Our medics visited Hewyot and gave her two different types of pain killer (Tramadol and Amitriptyline) and an antifungal gel (miconazole) for her mouth. We encouraged her to drink lots of water and go to hospital for control of her diabetes.

We returned two days later and found a completely different woman, smiling, relaxed and able to walk around her home. She had no pain and had been to hospital for management of her diabetes. She is receiving ongoing follow-up from Hospice Ethiopia.

Heywot-after

Patient Story: Fetle

Fetle is 24. She was diagnosed with breast cancer 6 months ago. Sadly the disease had already spread and could not be cured. When she came to us she was suffering with pain in her breast, spine, underarm and left leg. She had no pain killers. The breast cancer had spread through the skin, causing an open wound that was infected. She had become incontinent which, with other symptoms, suggested she had cancer in her spine and was at high risk of becoming paralysed.

Fetle was born several hundreds of miles outside Addis Ababa and been abandoned at birth. She had been brought up by a non-governmental organisation. At 18 she was raped by one of their workers and she subsequently had twins.

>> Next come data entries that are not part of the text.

One turn moves every row onto another: examples first, then more rows asked
J_391: [ -7   0   8  -6 -10   3   3   7 -10 -20  10  -2]
J_618: [  4 -12  -1   1   1   2   5  17   4   9  22 -18]
J_911: [-10  -2  12  -2   2  10 -10   3  -7 -11   8   0]
J_394: [  4  -4  19  -3  -7   3   6   5   2   8  14 -10]
J_521: [  2  -2  -3  -3 -11 -11   5  11   1   4  28 -10]
J_28: [  5  -3  -6  12  10   2  -4  -7  -1   2  10 -20]
J_144: [ -3  -2  -8   6  -5  11  12  22   5  -5  13 -11]
J_660: [-12  -2   1   7   0 -12   6  -1  19   5   2 -15]
J_794: [-13  -1  15 -10   0   1  -6   3   0   4   9 -21]
J_709: [ -3  -5 -19   6  -6  -4  16   3   0  -2   2  -1]
J_800: [-6 -1 24 -1  0 -1  1  2 -3 -2 12 -4]
J_221: [ -4  -6 -26   6  -6  -5   0  10   3  -2   2 -14]
J_64: [ -2   3  -6   8  16  -3   0  11  -7   7  16 -19]
J_234: [ -2   5 -19   8   4   5  -1   8 -12  -9   6 -10]
J_747: [  1  -2  -6   0   6  -6 -15  -4  -4   1  -8  -8]
J_22: [ -6 -14   2   3 -18   1  -5  -2   8  -3  12   3]
J_773: [ -4 -10   5   8  -6 -19  -1   8   7  13   0 -13]
J_693: [-10  -9  -1  14  10   9 -10  -3  -1  -1   0  -5]
J_362: [ -5   2  20  -1  -8 -11   1  15   0   1   7 -17]
J_52: [ 14   3   7  -1   5   8   2   0  -4  -3   5 -12]
J_578: [ -6  -4   6  -1   0 -18 -12  -9  -5   0   3  -6]
J_831: [-12  -2  -5  11  -3  -2 -10 -11  -4  -2  11   3]
J_223: [ -9  -3   5   4 -11  -1  15  19   4  -8  21 -11]
J_805: [-13 -10   1   0 -12  -1  -1  13   2   6  22   6]
J_3: [-21 -12  -6  -4  -8  -9  -8   4   4 -15   9  -2]
J_238: [-23  -9  -9   7 -10 -14  -2  14   4  -2  11  -6]
J_162: [-14  -5   0   1  -6  15   7   7  -4 -12  16  -1]
J_37: [ -6   4  -8  -4   1  12   1   3  -7 -18  14  -7]
J_818: [  4  -5   0   4  -3 -18   5  24   2   3   2 -12]
J_555: [ 11   6   5   9   2   1   8  11  -4   8   4 -17]
J_798: [ -5  -4  -4 -11  -5   9   5   7 -19  -4   9  -7]
J_975: [ -2   2  -6   8   1 -14  -1  14  10   3  -7 -18]
J_648: [ -4 -11  18   1 -11 -12  -3   8  12   1  10  -8]
J_368: [-16  -6 -23   6   2  -6  -3   2  -1  -5   6  -7]
J_83: [  4  -4 -13  10  -6 -18   6  12   7   4   9 -17]
J_491: [ -7   4  17   1 -12 -12   1  12   6  -7  10   1]
J_810: [  2  -4  -3   3   2 -18  -5   0   5  14   4 -17]
J_963: [ -4  -2 -18   4  -1  -1   2   6   0 -18  -5  -5]
J_56: [  1  -4 -15   6   3  -1  -6  13  -6 -12  -5 -20]
J_806: [ -9   4   4   3  -6   5  -9   1  -3 -22   3  -7]

J_22 goes to J_693
J_37 goes to J_221
J_391 goes to J_963
Now these:
J_238 goes to J_578
J_555 goes to J_223
J_162 goes to J_368
J_234 goes to J_83
J_806 goes to J_56
J_660 goes to J_794
J_618 goes to J_805

One turn moves every row onto another: examples first, then more rows asked
J_938: [ 10  -5  12  -9  -2  -9  -7  -5 -13  16   6  -4  14  -1  -3 -10  -4  -9
   0   0   8   5  17  -5  15  -5  21   0  15  -1  13 -11]
J_679: [  5  14  16  -4  14 -10  -6   2  -9  -3  19   0  15  21   4 -16  10  -1
   9  -2  11 -11   9   4   5   1  -8  16  11  22   0   4]
J_473: [-18   4  25  -5  16 -23 -17  -9 -12   5  12  -5   3  10 -13 -13   4  -9
  -9 -11  12   2   4   3   9 -17   7   9   6  -6   2   4]
J_625: [-15   7   7  11  25  -8 -24   3 -15  -8   7  12   6  12  -3  -9  14 -13
  11  -1  15  -1  -2  -4  -1   5   0  -7  -1   6  12  10]
J_477: [  7   6  14   5  21 -16 -23   5  -5   0  13   7  -2  -6  -7 -18 -11   5
  14 -25   2  -5  -3   8  -4 -16  10  10   2   1  16  -6]
J_836: [ -4  14  17  -4  15  -2 -19   4  16  -9   9   6  22   7   2 -22   9  -1
  19  -2   9  -7  14   6  -6 -20   4   9   8   6  17  -2]
J_508: [ -7   4  19   0  25 -17 -10   4 -18  -4  -6   6  18   1  -9  -8  -2   1
   0   5  -1  12   3   9   1 -16  20   4  19  15  11  10]
J_355: [ 13  -3  13 -10   1 -18  -6  -3  -8   5   2  -9  11  -3  -1 -10 -11  -5
  -5   3   6   2  16  -2  19  -8  16  -5  14   8  17  -8]
J_689: [  3   8  18   3  19 -15 -21   5   2   0  10  11  -5  -4 -13 -13 -17   4
   6 -18   4  -7   1  10   5 -15  -3   9   6  -1  14  -7]
J_133: [-21   6  11  11  22 -10 -25  -2 -11   2   2  18   5   6  -1 -12  12 -20
  14  -7  21   0  -5   3   4   2   1   0  -1   5  12   7]
J_472: [ -2   4   9 -10  23  -2 -24  12 -11   9   6   1  17  15  -2   5   5 -15
  12  -8  16   7  14  -7  14  -3   3  15   4  25  13  -1]
J_922: [  4   8  28   0  24 -31 -15  14 -21  -1  -6  -4  21   1  -8  -5   1   2
   7 -12   9   7   6   8  -9  -6   6   1  -6   0  18  -9]
J_876: [ 10   1  10 -10  10 -13 -14   7 -11  -8 -13  -9  23   1  -2  -5   0  -6
   6  -6  15 -10  -3  13  -1  -3   8  26  -2  -2  31   4]
J_813: [  8 -13  27 -10  24 -10 -15 -11  -9   3   6  17   3  -9   2 -13   0 -12
  -1   3  17 -10   9  -3   0 -11   8   9   0  -1  25   2]
J_34: [  9   5  15   3  16 -21 -25   2  -5   0  14  10   5  -2 -11 -12 -13   1
   0 -23   0 -12   1   1   6 -14   3   9   5  -7  17  -9]
J_614: [-18   9  21  -9   9 -24 -16  -7  -8  -6  10  -3   2  15  -9 -12   8  -8
 -11 -12  10  -6   8   4  16 -16   4   7  -1   5   4   7]
J_241: [ -3   6  -6   2   2 -10 -18   5   4   2  -3  -5  16   7   5 -20   1 -11
  14 -19  10   2  -9  15  15  -8  11  -5   4  10   5  -6]
J_135: [ -1  13  16   1  15 -13  -9  10  -2   6   7   0  21  16   5 -11   6  -1
   5  -7  15 -13   9   8   4  -6  -3  24  19  21   7  13]
J_986: [  7  -8  16 -10   7  -6  -6   0  -8  -1  -6   3  32  15   7 -21  14 -15
  -5  -7  27  -4   0  -1   4  -4   8   1  -7   4   2   3]
J_399: [ -5   7  -2  -1  -1  -7 -25   0   4   8   3  -2  18   5   2 -21   8 -10
  12 -20   5  -3  -9   8   9 -11  15  -8   2   0   5   0]
J_38: [  5 -10  10  -7  14  -1 -15   7 -12   1  -7  -8   2   8  11  -8  14 -11
  14  -9   4   5   3  11  14  -3   7  14  11   8  25 -20]
J_506: [ -2  -6  11  -5  15   7 -19   8  -6  -1 -11   0  13  10  -1 -10  11  -8
   9  -8   7   8  10  13  13  -2  19  16  12   8  31 -12]
J_816: [  3   3  15   3  19  -7 -17  10 -13   9  15   1   9   9   2   0  18 -12
  17  -7  17   5  13  -5  15   5   7  13   5  25  12  -9]
J_184: [  4   3  10  -8  21  -9 -19  -1  -6  -7  14   7  12 -11  -7 -15  12  -5
  18  13   4   1   0   9   0 -16  16  -4  -8  13  13  13]
J_369: [-19   0   4  11  29 -13 -27  -2  -7  -4   7  11   6   3  -5  -8   7 -19
   6  -5  13  -3  -8   5   9   0   0  -7   4   1  11   8]
J_334: [  2  12  24  -9  26 -25 -18   4 -14  -7  -5   0  33   5  -6  -4 -11  -3
   8 -13  11   6  10   1 -11 -10   9   7  -2   6  19  -7]
J_171: [ -3   8  -4   4   0  -9 -17   7   2   9   2 -11  11   3   8 -18   7  -6
  21 -14   9   3   0  11   6  -7  17  -8   7   9   7  -3]
J_373: [  2 -14  16  -9  28 -14 -13 -11 -17  -7   8   8   2  -6   6 -12   1 -15
   3   5  13 -11  11  -2  -1  -4   7   8   1   1  30   1]
J_260: [  5  -2  12  -8   1 -16  -1   5 -15   6   5 -16   5   0  -7  -9  -5   0
  -1   1   7   7  22   1  14  -4  15   3  12   3  15 -10]
J_692: [ -1   5   5 -12  17  -4 -21   5  -2 -11   6   4  14  -8  -8  -5   5  -9
  15  17   5   1  -1  -1   4 -23   9   6   2   9  15  17]
J_363: [ 22  -2  16  -9  18 -14 -20   1 -16  -9  -6  -9  14  12   0  -9   8  -4
   5 -10  16  -8  -3  15   1  -1  10  18 -10  -2  27  -5]
J_736: [  8 -15  10 -15  16  -5  -2   1  -6   0  -1  -3  25  13  16 -19  12 -13
   0  -6  24  -9   5   6   0  -6   4   2  -3   7   2   4]
J_935: [ 14   0   5   9  14  -6 -10  12 -11   6   4  14  29   6  -5  -6  -7  -7
   2  -7  13  -4   6  -7   7  13   0  -8   9   5   6  -8]
J_59: [-15   1  21 -10  16 -22  -8   1 -10  -9   9 -13   3  14  -8 -14   8  -3
  -8 -12  10   0   3   6   7 -20   2   8   0   2  -4   6]
J_410: [ -4   5  16  -9  24 -23 -12   0 -27  -4  -4  -2  12   3  -5 -11  -1  -1
   4  10  -7  11   1  12   1 -11   9  -8  10  12  11   6]
J_458: [ 21   1  11   7  18   0 -12  17 -16   5   4  16  19   9  -7 -10  -6   3
   8 -10  15   0   9  -4  -3  10   2   0   1   5  11  -8]
J_178: [ -1   8  17  -7  12  -7  -7  10   8  -6  13   6  16  -3   2 -25  13   2
  22  -2   2  -7   7  10  -5 -18  -5   5   3   8   5  -4]
J_589: [ 15   2  15  11  13  -5  -9  13 -11   7  -4  13  22   3  -6 -11 -11  -4
   8  -1  21   6   4  -5   0  11  -1  -5   8   2  12  -9]
J_872: [  0  -7  14  -6  12  -4  -4  -2  -1   6  -1  -1  31  13   5 -20  10 -13
  -1  -7  28  -5   0   8   0  -1   2   0   0  -3  -5   4]
J_348: [  9 -19  17  -5  26  -9 -10 -11  -6  -1   8  10   7  -9   1 -11  -5 -15
  -1   4  19 -10   8   4   5  -6   5  11   7  -9  23  -5]

J_477 goes to J_373
J_935 goes to J_872
J_133 goes to J_614
Now these:
J_508 goes to J_334
J_410 goes to J_922

One turn moves every row onto another: examples first, then more rows asked
J_859: [ -5  23  11   2   3   6   3  -8 -11  -5   5  20  13  -4 -15 -11  21  10
  -2   7  -4 -12   5   3   2   9   9   2  -3   8   7 -23   5]
J_417: [ -6 -10  22  -4  -5  14  17   3  -4  -9   0  13  -4  -6  -2  11   2  18
  -6  10  12   3   5   3   3   4   0 -17  -9   3 -14  -5  11]
J_151: [-19  11  15 -11  -2   6  18 -10   8  -1   2  19   3  -8   0   5  12   1
  11  -8   1  -2  -5   9  -2 -20  -1 -21   4 -16 -14  -6  12]
J_128: [  0  20  -1  19  11  -7   5   3 -23  -9 -10  20   7 -12  -7   9  12  19
  -1  -9  -6 -13  -1   9  -3   1   8 -10   9   0  -5 -18   4]
J_955: [ -2  -7   3   0  -6 -17   3   3  -2   3  -8   6   6  -2  -5  11  -1  -7
   0   0   1  -8 -18   7  10  -2  -4   4   8   1  -6 -25  13]
J_621: [  4  -2  18  -1  -1  15  12   3  -4  -3 -10  20   2  -8   1   9  -8  16
   0  12   1  -1   5 -10   1  -3   6 -16 -10   5 -15  -6  -2]
J_302: [ -8  23  13  -2   8   6  -1 -18  -8 -10   8  22  14  -8 -14   2   6   8
  -3  -3 -13 -10  -4  16   6   1  18   0   9   8   2 -20  15]
J_584: [ -6  -5  10   5  -9 -19   7  -8  -5  -3  -8   5   8   0 -12  -9   4  21
   6   1 -19  -9 -10 -12   4  -5  -2  -6  -2  -7  -2 -12  26]
J_908: [-12  22   2  14   7  -7   8   2 -18  -7  -5  26   4 -12 -21  -5  13  13
  -3 -10   2  -9   0   4  -2  -6   4 -13  11  10 -16 -22  23]
J_595: [-10  10  23  -4  -3   8  17  -4  -1  -6   3  17  -3 -20  -7  19  -5  16
 -10   1   4   0  -2 -16  -5   4   7  -2  -1  10 -15  -3  10]
J_236: [ -2  18  14   0   0  11  -4  -7  -5  -1   0  14   1   1 -11  -3   3   3
   4   0 -18  -1  12  -1   9   3   9   1  -2  -3   5 -35   9]
J_918: [ -2   0   2  -4  -2  -4   8  -5   3  -6   2   7  12  -6  -7   3  -9  17
   8   3 -29  -8 -13  -5  -1  -4  -2 -29   0  -8   1  -6  18]
J_113: [-19  18  19   2   4   2   4  -3   5  -1   3   7   4   3 -15  -3   8   5
  -2   5  -5  -3  -3  11   4   4  29  -3   7   0   7 -15  17]
J_58: [ -6  15   0  16   1   0   3   9  -9  -8  -7  25   4 -20  -6   5   6  10
 -14 -14  -9  -4 -12   2 -18 -12  -1 -13  14   3   1 -14   6]
J_513: [  6  -6   6  -6 -11  -6   7  -2  -2 -11   2   2   4  -5  -3   1  -2  26
   8   7 -17  -5  -4   5  -1   3 -14 -22  -4   0  -1  -5  22]
J_271: [ -9  20  19   0  -4  11  27 -11  -4 -11   2  14  -1 -15   0  16  17   3
  11  -7  -2  -2  -6  -4  -4 -11  -8  -3  -1 -15  -2 -13   8]
J_869: [ -2  -4  11 -13  -5 -12  13   9  -6   1  -3   8   4 -11 -11  -6   2 -15
  10  13   5  -1  -5   4   4   4  -7 -13  11   4 -11 -16   6]
J_887: [ -3  17   6  13   3 -12  21   8 -14 -12 -13  20   3 -23  -7 -11   7  10
   4 -11  -7   6   4   7  -5  -8   2  -4   4  13 -10  -8  15]
J_849: [ -2 -14  13  -7  -6  -9   5   2   1  -9   5   4   0 -13  -8   2   5  -7
  -1   9   4  -5 -12  15  -3   3 -16 -18   6  -1 -10 -18  17]
J_894: [ -8   6  21  -6  -5  12  11 -14   3  -6   5  11 -11  -6   7  10   8  13
   8  -8   1  -5  -4  13  -4 -10 -13 -23  -4 -14 -13 -12  14]

J_849 goes to J_417
J_621 goes to J_918
J_595 goes to J_584
Now these:
J_302 goes to J_908
J_887 goes to J_236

Fetle used to work as a cleaner but can’t anymore, due to the pain and other symptoms. As there is no welfare system in Ethiopia she had become entirely reliant on neighbours for food and support.

So what can Hospice Ethiopia do for Fetle?

We are giving Fetle pain killers, antibiotics for her infected wound and steroids to try and prevent paralysis. We will phone her and visit her each week, to review her symptoms and the effectiveness of the medicines.

We are also providing ongoing psychological, spiritual and financial support. £10 per month will be enough for her and her twins to eat properly. We will also help Fetle make plans for her twins, once she cannot care for them herself.